Hidden complexity is unavoidable in the model (Pas, ?O2) = f(H, W), but we temporarily defer these details to focus on the general shape of the color-coded curves in Fig. 3 B and C, which have an intuitively clear explanation highlighted by the dashed red and purple lines. At constant workload, increased HR would greatly increase Pas while slightly decreasing ?O2 due to greater flow rate through the muscle. For constant HR, increased workload would greatly increase ?O2 while slightly reducing Pas due to greater oxygenation and peripheral vasodilatation. as with increasing ?O2, both of which are undesirable. The modest curvature of the colored meshes in Fig. 3C demonstrates a small nonlinearity in the function (Pas, ?O2) = f(H, W). However, the solid black lines in Fig. 3 manifest a much larger nonlinearity in the control function H = h(W). We will argue that the essential sources of this nonlinearity are the tradeoff in robust homeostasis and metabolic efficiency and how it changes at different HR levels.

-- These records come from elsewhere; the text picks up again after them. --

Rows are points. The points of each table are mixes of a few directions, plus a little noise. Count the directions of each table, and those that both share. Where both have some left over, give the other angles between the two spaces (their principal angles), to ten degrees, smallest first.

First, 4 rows:
-0.22 -0.44

-0.09 -0.18

-0.03 -0.05

+0.34 +0.67
Second (4 x 2):
+0.25 +0.50

-0.11 -0.21

-0.28 -0.57

+0.14 +0.27
Directions: first 1, second 1, shared 1

First:
-0.66 +0.00 +0.54 +0.05

+0.24 -0.06 +0.33 +0.35

+0.05 +0.05 -0.52 -0.35

+0.07 +0.05 -0.58 -0.37

+0.31 -0.05 +0.22 +0.31
Second, 8 rows:
-0.39 -0.35 +0.25 +0.02

+0.23 +0.18 -0.40 -0.18

-0.53 -0.21 +0.04 -0.21

-0.48 +0.08 +0.24 -0.07

+0.53 -0.89 -0.06 +0.31

-0.12 +0.53 -0.03 -0.14

+0.56 +0.20 +0.02 +0.27

+0.19 +0.47 -0.06 +0.00
Directions: first 2, second 3, shared 2

First, 8 rows:
+0.17 -0.17 -0.08 -0.01 -0.05 -0.11 -0.11 +0.04

-0.35 +0.24 +0.10 +0.13 +0.09 +0.18 +0.17 +0.08

-0.48 +0.81 +0.44 -0.26 +0.18 +0.41 +0.50 -0.61

+0.13 +0.02 +0.03 -0.15 -0.02 -0.03 +0.00 -0.20

+0.30 -0.60 -0.33 +0.24 -0.12 -0.29 -0.36 +0.51

+0.25 -0.63 -0.36 +0.33 -0.12 -0.28 -0.38 +0.63

-0.39 +0.71 +0.39 -0.26 +0.15 +0.35 +0.44 -0.57

+0.38 -0.39 -0.19 -0.03 -0.11 -0.24 -0.25 +0.10
Second (10 x 8):
-0.71 -0.16 +0.48 -0.25 +0.04 -0.02 -0.98 -0.49

+0.32 +0.07 -0.21 +0.11 -0.02 +0.01 +0.44 +0.22

+0.31 +0.06 -0.21 +0.10 -0.02 +0.01 +0.42 +0.21

-0.58 -0.13 +0.38 -0.20 +0.04 -0.01 -0.79 -0.40

+0.04 +0.01 -0.02 +0.01 +0.00 +0.00 +0.04 +0.02

+0.47 +0.11 -0.32 +0.16 -0.03 +0.01 +0.64 +0.32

The hypothetical linear response at low workload in Fig. 3 can be explained in terms of purely metabolic tradeoffs. Healthy athletes can maintain the low workload almost indefinitely even in adverse (e.g., heat) conditions, a feature of human physiology thought to be an important adaptation for a successful hunter (39). Prolonged exercise necessarily requires steeply increased HR to provide sufficient tissue O2 (low ?O2), to maintain aerobic lipid metabolism in muscles and preserve precious carbohydrates for the brain.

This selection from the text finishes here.